- Born: February 7, 1968 (age 58) Livonia, Michigan, U.S.
- Height: 5 ft 10 in (178 cm)
- Weight: 185 lb (84 kg; 13 st 3 lb)
- Position: Right wing
- Shot: Right
- Played for: Hartford Whalers Detroit Red Wings Dallas Stars San Jose Sharks
- National team: United States
- NHL draft: 1989 NHL Supplemental Draft Hartford Whalers
- Playing career: 1990–2004

= Chris Tancill =

American ice hockey player (born 1968)

Christopher William Tancill (born February 7, 1968) is an American former professional ice hockey right winger who played in the National Hockey League (NHL).

==Early life==
Tancill was born in Livonia, Michigan. As a youth, he played in the 1981 Quebec International Pee-Wee Hockey Tournament with a minor ice hockey team from Southfield, Michigan.

== Career ==
Tancill was drafted by the Hartford Whalers in the 1989 NHL Supplemental Draft. After playing four seasons at the University of Wisconsin–Madison, Tancill made his professional debut with the American Hockey League's Springfield Indians in the 1990–91 season and was one of the stars leading the team to the Calder Cup championship in that year. He also made his NHL debut with the Whalers that same season, appearing in nine games, scoring one goal and adding one assist.
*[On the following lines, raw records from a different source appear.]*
In the rows, 128 means zero.
These are runs of 6 systems, one row a step. Runs of the same system follow the same rule from any start.
lelu, path 1 (10 x 26):
[[114 120 120 120  92  92 103 113 172 122 142 132 133 149 169 153 141 152
  140  69  84 129 160  65 182 120]
 [101 106 104 104 145 139 136 135 127 122 113 212 144 160 125 144 134 181
   92 105 108 147 101 171  68 147]
 [109  85 123  54 111 120 128  98 156 125 137  64 164 106 117 125 122 164
  103 150 141  89 163 105 105 139]
 [131 128  91 140 162 125  90  73 121 140 147 153 135 127  53 161 119 105
   84 149 164 160  97 153 151 137]
 [180 111 175 124 104 147 145 100  96 155 121 105  99 103 124  86  85  92
  140 164 153 109 144 145  71 151]
 [143 180 119 154 135 148 111 148  88 133 132  91 132  72 133 140 143  94
  135 129 164 119  76 106 187  79]
 [131 141 175 170 134 117 129 183 145  98 112 167  76 162 149 119 113  90
  196 164 119 159 135 126 131 158]
 [157 146 108 135  86 137 150 129 116 116  85 128 142 142 191 125 184 139
  150  61  96  92 142  93 152 107]
 [ 45 128  99 124 164 129 130 199 162 112 111 158 147 153 133 129 135 165
  125 128 115 175 144 138 101 104]
 [124  84 120 110 122  89 138  92 161 121 142  94 133 169 118 145 145 155
   94 112  77  77 188 140 139 177]]
toz, path 2 (10 x 26):
[[121  91 110 108  85 169 108 101 126  95 150 110 116 173 142 141 166 150
  135 172 154 114 189 111 174 150]
 [ 97 172  81 163 195 101 155 148 134 135 124 126 126  96  88 103  97 106
  100 109 142 147 158 155  88 142]
 [159  88 144 161  70 183  84  92  86 175 120 121 111 153 156 121 140 120
  113 124 122 146 148 127 165  82]
 [121 196 111 146 138  90 153 163 126 104 180 161  97  79 156 128  94 128
  148  75 130 104 119 113 127 162]
 [163  90 205 143 130 119 103 132 120 174  88  96 132 143 119 137 126 101
  126 141  72 131  76 145 145  84]
 [128 152 118  86  91 121 162 121 165  72 149 187 136 151 158 124 152 173
  184 104 140 123 109  85 118 155]
 [ 97  95 147  94 179 112 110 171 125 142  78  80 165  93 104 147 117 125
   92 167 113 117 108 151  88 115]
 [135 106 104 112  84 148 152  69 163 100 165 120 128 196 111 115 170 158
  140 148 150 121 179 118 162 147]
 [ 83 149  85 140 181 122 117 155 123 144 111 144 141  71 104 113  78 111
   98 123 161 177 150 136  74 115]
 [171  89 134 147  77 174 103  79  74 154 156 111 100 155 147 136 145 129
  103 136 126 102 151 147 173 130]]
sed, path 3 (10 x 26):
[[152 152  91 190 129 147 112  83 112 146 140 172 120 166 103 135 160 108
  111 100 140 168 102 144 188 101]
 [139 184 124 145 114 119 146 150  97 150 172 111 117  57 164 115  98 128
  132  60 123  97 103 109 141 101]
 [119 130 154 117 126  74 145 128 182 106 182 113 127 167 111 157 148 155
  141 112  77 105  89 114 186 139]
 [ 77 111 133 109 101 148 121 165 133 125 173 200 105 149 173 129  94 189
  140 112 122 164 137 124 100 134]
 [105  83 106  67 145 103 107 128 122 123  86 114 170 103 134 168 132 163
   77 117 101  84 140 127  82 157]
 [ 89  98 133 104 141 155 133 155 144 105 140  82 124 142 101 111 127 132
  138 227 170 139 171 145 111 137]
 [169 100 141 141 128 122 121  71 134 158  62 159 128 135 100 101 101  84
  127 138 134 164 158 137  64 144]
 [155 152  93 160 147 169  97 112  62 129 112 119 127  99 108 148 155  83
  103 159 178 123  96 147 166 114]
 [176 183 173 154 119 105 173 134 138 129 125  87 116  97 131  87 118  80
  186 117 134 114 100  99 139 109]
 [148 140 132 168 110 120 118 111 144 121 135 178 113 192 137 155 171 126
  152  97  95 154  88 118 202 116]]
kos, path 4:
[[116 126 113 128 130  75  98  92 153 153 185 132 135 118 113 166 107 150
   83  62  89 127 114 109 170 128]
 [122 103 161 100 136 127 102 123 113 132 182 168 119 132 103 171 108 160
  104 153 118 123  41 164 124 154]
 [135 116 116  56 102 129 104  78 157  93 128 178 158 126 117 149 133 153
  152 143 173 147  85  80 115 144]
 [ 90 107 103 112 146 163  73 159 110 101  69 179 133 134 138 160 137 125
  131 184 164 177 139 122 104 134]
 [162 135 120 123 111 172 141 131  84  99  73 116 121 104 149  98 142  92
  159 174 187 106 162 119  93 149]
 [130 153 110 182 153 122 143 144 152 123  77  89 125 147 117  89 142  67
  155 138 135 157 196 114 144 103]
 [152 147 147 201 115 142 149 157  88 166 141 108  81 131 169  97 118 102
  130  86  93 113 163 154 146 104]
 [155 168 139 150 145  75 183 124 146 137 153  86 139 124 112 118 143 124
  121  68  77  79  88 139 157 118]
 [ 94 109 171 116 111 104 121 153 163 148 200 123 121 157 136 146 113 177
  124 104  71 134  96 125 166 105]
 [114 107 115  66 118 117 138 109 129 122 154 174 155 124 134 154 124 198
   90  94 108 100  87 140  87 158]]
dap, path 5, 10 rows:
[[ 81 106 124 114 120 127 149 134 176 166 161  80 158 146 120  88 125 172
  109 104 106 156 169 123 129  67]
 [134 101 117 136 144 108 139  95 114 173 144 109 124 109  98 116  82 126
   60 102 107 100 174 172  83 158]
 [117 148 104  97 161 114 156 103 144 119 184  87 154  94  57 129 127 133
  103 159 174 106  83 146 136 138]
 [143 118 146 124 110 127  92  78 135 129 179 164  90 112  97 130  73 102
  149 169 185 171 126 109 127 165]
 [144 157  91 127 139 159 101 123  76  94 104 207 130 109 137 162 147 120
  129 132 169 138  66 138 122 154]
 [128 150 145 120 116 129  98 179 124  85  85 119 118 105 174 145 139  96
  192 159 153 129 129  68 154 127]
 [133 104 126 141 105 141 125 132 139 104  69 169 122 210 168 135 184 138
  154 125  93 142 166 125 138 135]
 [113 143 131 162 140 148 160 191 112 157  81  88 140 133 160  87 148 128
  126 100  95 127 150 147 112  62]
 [143 107 144 152 136  75 140 106 157 156 130  60 130 146 115 127 134 118
  101  90  58  86 170 134 164 130]
 [ 98 122 149 125 141 124 182 134 154 154 210 119 129 155  85 100 106 174
  103 125 105 129  97 187 113 114]]
kos, path 6 (10 x 26):
[[126 156 110 123 148  83 189 113 195  81 155 111 139 173  81 118 168 137
  150 125 121 108 125 126 158 154]
 [ 96 101 162 128  97 149 104 159 131 177 141 166 116 138 164 115  90 163
  131 100 100 190 119 121 106  69]
 [145 129  83  88 134 123 129 106  90 106 103 111 162  93 134 168 165 150
   83 102 126  48 117 132 122 163]
 [ 85 114 160 106 152 122 128 151 178 121 169  90 121 131  80 113  99 126
  151 205 162 165 131 125 129 122]
 [157  95 106 135  78 150 113  66 116 143 105 191 118 156 159 120 125 138
  119  87 125 147 187 119  99 150]
 [126 168  97 147 187 139 121 149  87 133 106 105 150  77  88 139 139  96
   99 144 162 132  74 153 133  95]
 [161 109 186 133  92 104 109 119 146 111 146 102  84 139 152 136 108  99
  182 164 122 111 164  84 166 166]
 [120 162  90 164 148 140 174 133 135 114 116 198 129 189 116 108 164 144
  126  89 114 160 113 172 113 123]
 [142 132 169 107 108 135 102 161  99 155 104  91 146  61 177 130 111 123
  140 113 119 115  83  87 134  70]
 [102 124 102 119 152  95 147 145 154  74 145 107 119 170 121 158 163 149
  125 146 103  78 176 137 154 194]]
faki, path 7, 10 rows:
[[121 127 157 133  76 106 124 136 146 153 188 119  96 116 175 114  85 150
  150  75 101 124 169  85 146 118]
 [ 91 132  96 115 173  96 139 124 159 115 146 163 156 159  84 163 150 165
   87 103  94 135  77 162 133 136]
 [130 116 145  80  71 171 127 102 111 152 184 138 128  85 152  98  85 169
  133 129 175 141 113 104  94 108]
 [127 116  75 111 159  83 106  81 143  99 106 165 141 127  95 170 123 118
   93 120 132 115 161 128 110 206]
 [141 114 159 121 120 193 142 134  92 134 128 138 115 129 107  95 116 120
  140 206 185 153  94 169  81 120]
 [181 143 103 148 122 103 110  78 120 126  64 105 134 102 138 128 136  65
  132 102 133 110 177  90 137 148]
 [103 131 159 163 175 150 118 212 105 112 103 117 100 151 123 141 143 104
  145 196 124 143 106 169 142 121]
 [183 156 159 154  83 113 171 104 137 145 125  94 121 134 158  88 146 114
  168  77 101  98 134  97 158  98]
 [ 66 127 104 134 158 120  87 189 143 111 115 139 145 152 142 176 162 147
  116 121  93 157 112 118 178  95]
 [126 124 170 106  86 125 179 141 131 149 200 114 108 128 163  90  99 182
  139  92  95  89 133 139 103 133]]
faki, path 8, 10 rows:
[[ 90 100 108 146 161 104  50 132 149 129  82 132 129 130 114 164 107  88
  115 146 130 184 177  98 148 127]
 [159 148 167 177 138 143 175 153  83 157 165 114  87 129 124  95 111 112
  119 131 109  96 106 199 113 140]
 [150 163 118 113 126  97 111 100 159 116 104 110 168  95 116 141 156 101
  156 111 145 139  79  59 174  92]
 [103 108 156 154 114 138  92 183 102 118 150 182  72 156 183 155 107 145
  141 133  94 140 148 142 134 159]
 [165 152 121 101 124 119 204 100 137 120 118 127 169 145 117 104 175 160
  124  84 108  81  76 148 103 125]
 [ 78  95 109  84  97 164  68 139 134 118 127 120 143 120 156 150 127 156
  133 166 166 160 162  75 148 102]
 [127 120 124 153 150 104 171 126 133 137 138 137 101 152 118 102 103 136
  101 105  92 103 194 183  77 185]
 [128 128 121 106 136 155 129  94 138 148 123  83 175 115  70 112 150 118
  112 167 175 153  75 130 143  64]
 [122 134 125 163 118 106  79 135 107 139 149 137  79  86 167 140  64  93
  134 108 134 142 193  93 136 156]
 [156 144 153 144 175 101 165 136 135 119 116 142 134 154  79 136 148 115
  123 140  99 110  42 186 123 149]]
lelu, path 9 (10 x 26):
[[ 98 110 109 128 189 121 113 172 137 116  29 118 165 139 107 146 163 109
  110 156 109 145 135 150 106 117]
 [121 114  97 146 118 148 158 102 137 116 158  82 107 176 112 101 152 132
  118 152 142 110 225 151 152 145]
 [134 159 108 170 168  96 160 110 138 175 117 115 149 106  82  96 110 102
   90  66 105 148 116 152 108  93]
 [108 102 181 142 108 151 127 167 107 171 206  89  89 137 145 116  88 153
  118 149 106 124 132 164 138 105]
 [153 186 134 125 130  80 157 115 148 107 188 150 124 101 119 141 122 132
  149  79 121 102  51 106 156 146]
 [131  81 184  97  78 147  86 127 139 142 118 187 121 152 160 136 104 149
  160 139 114 180  95  98 112 104]
 [124 140  79  82 123 131 110 136  90  76 117 158 139  86 170 175 145 154
  121 122 155  79 129 100 116 185]
 [119  97 131  94 152 131 122 114 165 104  54 120 167 161  85 132 165 111
  141 197 149 158 119 122 113 120]
 [134 118  72 153 119 150 106  87  98 132 123 112 113 124 130 120 127  99
  100 132 168 121 233 127 136 155]
 [142 152 129 161 182 129 171 153 107 156  86  88 145 114  85  93 136  95
  102 137 120 121 100 186  96  99]]
sed, path 10:
[[106  86 135 122 150 160  75 161  75 168  93 117 145 112 134 161 124 138
   70 150 105 136  96 165 118  90]
 [154 143 120  97 114 128 174 103 136  83 135  80 128 105 120 102 135 113
  157 166 179  77 168 110 110 180]
 [119 112 155 164 158 112  94 133 163 149  85 159 128 164  90 126 120  86
  140 147 110 212 102 134 135  90]
 [181 140 106 146  81 178 131  97  49 133 130 143 103 112 179 125 140 123
  116 106 151  82 144 134 132 145]
 [108 182 115 131 182  77 149 167 176 105 115  93 162 102  94 132 143 108
  145 111 122 130  88 107 150 100]
 [142  94 181 148  61 157 128 118 129 157 170 130  87 188 167 105 127 153
  155 124 100 142 152 130 164 103]
 [101 166  59 126 165  97 134 130 132 101 119 193 142 106 130 156 130 146
  100  63 123 124 132 129 100 166]
 [ 98  91 164  93 116 150 123 158 126 162 158  50 150 110 126 122 121 166
  108 160 117 112 110 136 138  71]
 [132 118 120 124 125  91 138  95 172  90 141 156 103 154 113 124 100 115
  148 141 139 129 199 118 105 210]
 [112 102 130 127 158 166  91 145  89 163  98 165 147 120 105 142 120 134
   83 147 130 170  64 174  96  87]]
dap, path 11 (10 x 26):
[[ 78 126 115 124 153 117 166 181 145 147  97  74 161 119 135  96 130 155
  101 100  93 117 177 143  88  88]
 [140  94 130 126 132 103 146  77 150 159 152  51 136 144  84 109 121 122
   88 132 110  90 185 152 133 140]
 [110 148 105 140 161 122 167  98 152 147 200 134 131 130  55 100 102 139
   96 127 154 156 107 173 115 126]
 [165 136 149 130 136 123 101  94  92 149 164 131 105  69  94 143  73  85
  117 158 166 125  81 136 126 152]
 [135 162 106 104 122 126 106 112 128  76 161 194 120 117 128 173 142 136
  154 140 169 137  64  98 163 164]
 [129 119 159 110 103 154  90 168 106  99  87 183 109 119 183 136 116 119
  181 164 152 160 120  95  98 134]
 [137 126  90 125 103 152 110 134 102 103  47 141 151 149 184 151 193 132
  134 100 119 115 159  97 144 115]
 [ 83 128 127 151 148 116 153 202 159 116  85  86 127 157 154 105 147 123
  149 129  91 130 202 124 126 105]
 [156 100 143 155 123 127 172  97 136 164 104  77 136 184 105  88 155 121
   99 116  81 103 164 171 126 112]
 [106 156 125 164 162 104 157 130 147 174 187  88 133 120  83 106 109 134
   93  90 108 141 106 159 147  82]]
toz, path 12:
[[165  98 167 131 124 100 132 120  95 142 109 146 114 140 149 153 126 141
   99  92  55  70 105 170 110 168]
 [118 165 140 100 116 127 173 140 173 115 151 100 166 130 123 102 161 155
  168 119 135 135  62  95 150  66]
 [104  73 159  79 130 100  82 134 154 113  96 145 126 121 131 161  85 125
  136 172 121 141 162 104  84 179]
 [124 129  76 114 143 146 172  96 126 119 141 130 163 170  89 127 184 174
   73 117 127  99 109 184 130 131]
 [107 135 119 116 116 158 112 127 138 140 140  85 135  83 117  92  94 103
  153 172 199 166 167  86 125  87]
 [135 114  95 170 143 113  79 100  97 129 137 169  89 141 124 174 112 107
   88 116 111 119 168 154 147 194]
 [160 179 133 170 127 166 187 137  98 154 142 123 125 122 127  75 145 116
  139 108 146 131  76 160 129  68]
 [146 122 156 125  97 104  67 137 125 117  98 129 107  94 178 161 108  94
  171 125 119 130 147  53 157 139]
 [122 135 147 143 163 103 167 175 130 107 130 158 118 175 123 145 152 154
  122 118  69  99  83 189 120 159]
 [139 116 148  83  94 140 154 112 162 139  81  83 177 125 138  83 146 137
  161 128 136 137 126  82 104  71]]

Which system made each run below?
path 13 (2 x 26):
[[181 139 152  90 109 113 124  80 131  96 130 168 128  94 120 138 111 108
  170 146 165 120  67  90 116 170]
 [154 115 112 136 110 162 100 119  89  91  66 207 105 164 160 154 159 110
  146 152 142 145 132 129 117 168]]
 => faki
path 14, 2 rows:
[[ 89 104 121 125 155 121 130 169 126 166 103  64 162 116 136 133 136 152
   74 103  76 104 153 150 120  80]
 [116 120 105 115 114 133 167  84 165 116 195  97 118 159  91  93 125 148
  122 156 165 118 199 141 127 160]]
 => sed
path 15, 2 rows:
[[121 158  91  71 117 117 163 127 138  68 137 162 137  98 154 132 130 159
  153 115 160  92 135  94  88 185]
 [104  97 140 132 177 122  99 150 127 151  96  60 149 130  80 149 140 107
   88 181 113 129 117 162 147  98]]
 => toz
path 16 (2 x 26):
[[152 113 124 101 131 119  55  90  99 137  99 140 144  62 119 175  94  95
  107 142 164 129  94  96 127 143]
 [137 129 123 140 144 145 109 121 130  75 133 153  94 165  97 151 151  95
  160 208 171 142 128 138 161 182]]
 => kos
path 17:
[[114  99 145 170 147  96  87 163 116 147 113 155  90 150 160 163 102 118
  101 103  58 130 164 154 134 159]
 [139 144 117  94 107 159 207 123 130 110 155 123 156 157 130  94 179 188
  132 112 132  82  93 152 113 118]]
 => lelu
path 18, 2 rows:
[[111 125 136  75 121 125 132 160 155  73  84 184 153 152 152 149 162 161
  173 140 122 141  80 100 105 139]
 [ 88 111 112  82 116 176 129 185 113  94  79 128 150 127 176 119 155 162
  144 160 150 131 156 113  88 113]]
 => kos
path 19 (2 x 26):
[[106 123 189 148 146 125 110 215 107 129 150  97  82 118 149 145  99 116
  144 177 103 116 114 149 149 129]
 [169 172 127 140  98 111 166 100 155  87 154 153 117 164 141 121 169 126
  181  96 122 107  95  99 175 144]]
 => lelu
path 20, 2 rows:
[[137 137  74 153 120 190 126 128  74 112  94 150 138 163 143 139 204 132
  111 129 144 124 123 154 162 104]
 [111 122 158  99 124 111 142 189 140 123  81  77 139  87 175 103 108 130
  157 126 108 102 164  95  86 121]]
 => faki
path 21, 2 rows:
[[105  87 169 136 115 138  77 139 150 117 163 152  91 181 121 159 116 128
  159 188 129 177 124 125 170 140]
 [160 152  96 114 142 114 180  95 116 121  89 167 151 109 115 104 126 131
  110  86 134  99 114 154  50 165]]
 => toz
path 22:
[[133 178 124 123  88 145 164 161 111  99 135 127 116  93 195  96 131 131
  188 107 156 108 149  78 121 121]
 [115  75 133 118 143 101  86 122 160 130  42 141 154 178 122 160 155 122
  113 135  75 151 143 124 125 128]]
 => dap
path 23:
[[155 162 146 118  83 117 187 105 167 120 167 164 130 158 145  89 139 160
  177  76 119 131  93 104 130 120]
 [ 97 102 162  77 150 100  74 166 130 139  92 124 156  75 134 168  93 135
  116 141 112 136  79 102  94 116]]
 => toz
path 24, 2 rows:
[[102 107 136 159 161 145  79 184  76 133 143 112  89 127 131 174 117 115
   93 175 115 113 134 182 158 146]
 [175 185 145 132 120 102 201 113 155 116 141 113 131 112 116  77 126 111
  179 100 137 110  96 109 119 122]]
 => faki
path 25 (2 x 26):
[[ 93 144 142 124 149 127 117 174 153 102 164 106 134 140 106 155 157 138
  153 173 132 148  63 118 197  90]
 [142 137 147 145  74 115 137 119 140 150 168 174  97 136 185 105  95 148
  152  48  89 141 150 102 123 130]]
 => faki
path 26 (2 x 26):
[[122 110 135 110  96 102 161 126 177 107 139  88 129 175 150 114 159 157
  154 112  88  93 192  94 153 141]
 [ 97 130  70 141 151 124 120 102 140 149 127 186 161 151 103 136 140 160
   78  66 111 172 111 147 120  99]]
 => lelu
path 27:
[[134 100 137  45  83 136 120  88 145 111 111 156 164 107 149 132 125 165
  151 125 151 126 102  75  86 134]
 [111  92  78 118 127 157 112 112 107  99 115 165 115 162 132 148 142 143
   98 160 146 116 205 155 104 192]]
 => faki
path 28 (2 x 26):
[[111 127 117 136 164 103 144  96 151 150 193 146 127 135  58 126  90 141
   82 124 127 146 109 180 110 152]
 [160 142 125 111 113 144 101  75 106 157 154 152 136  61 105 121  81 112
  119 123 189 156  75 109 111 108]]
 => faki
path 29:
[[146 107 133 145 108 138  99 140  91 105 139 137  95 167 169 183 173 139
  123 126  89  79 133 141 191 162]
 [113 178 139 102 153 110 199 158 160 100 151 147 138 111 101  89 113 144
  164 127 149 134  70 136  78 129]]
 => kos
path 30:
[[102 140 161 139 137 127  94 210  98 149 117 113 111  64 180 131  80 117
  140 119 116 138 121 105 115  93]
 [158 136 145 132 127  79 158 103 157  99 171 114 115 170 109 151 157 130
  137 117  85  71 105 136 185 180]]
 => faki
path 31, 2 rows:
[[144 139 100 148  82 133 108  82 111 160 172 102 116  93 160 118 110 123
  116  72 144 119 182  86 171 107]
 [ 88 126 120 109 190  79 137 164 155  98 115 165 136 137  95 159 116 143
  113 136  97 129 106 162  83 179]]
 => dap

Tancill was traded to the Detroit Red Wings during the 1991–92 season in exchange for Daniel Shank. For the 1993–94 season, he joined the Dallas Stars. After one season with the Stars, he spent three with the San Jose Sharks organization.

Tancill played in two more NHL games with the Dallas Stars during the 1997–98 season. He then went to Switzerland and spent six seasons in Nationalliga A. He retired following the 2003–04 season.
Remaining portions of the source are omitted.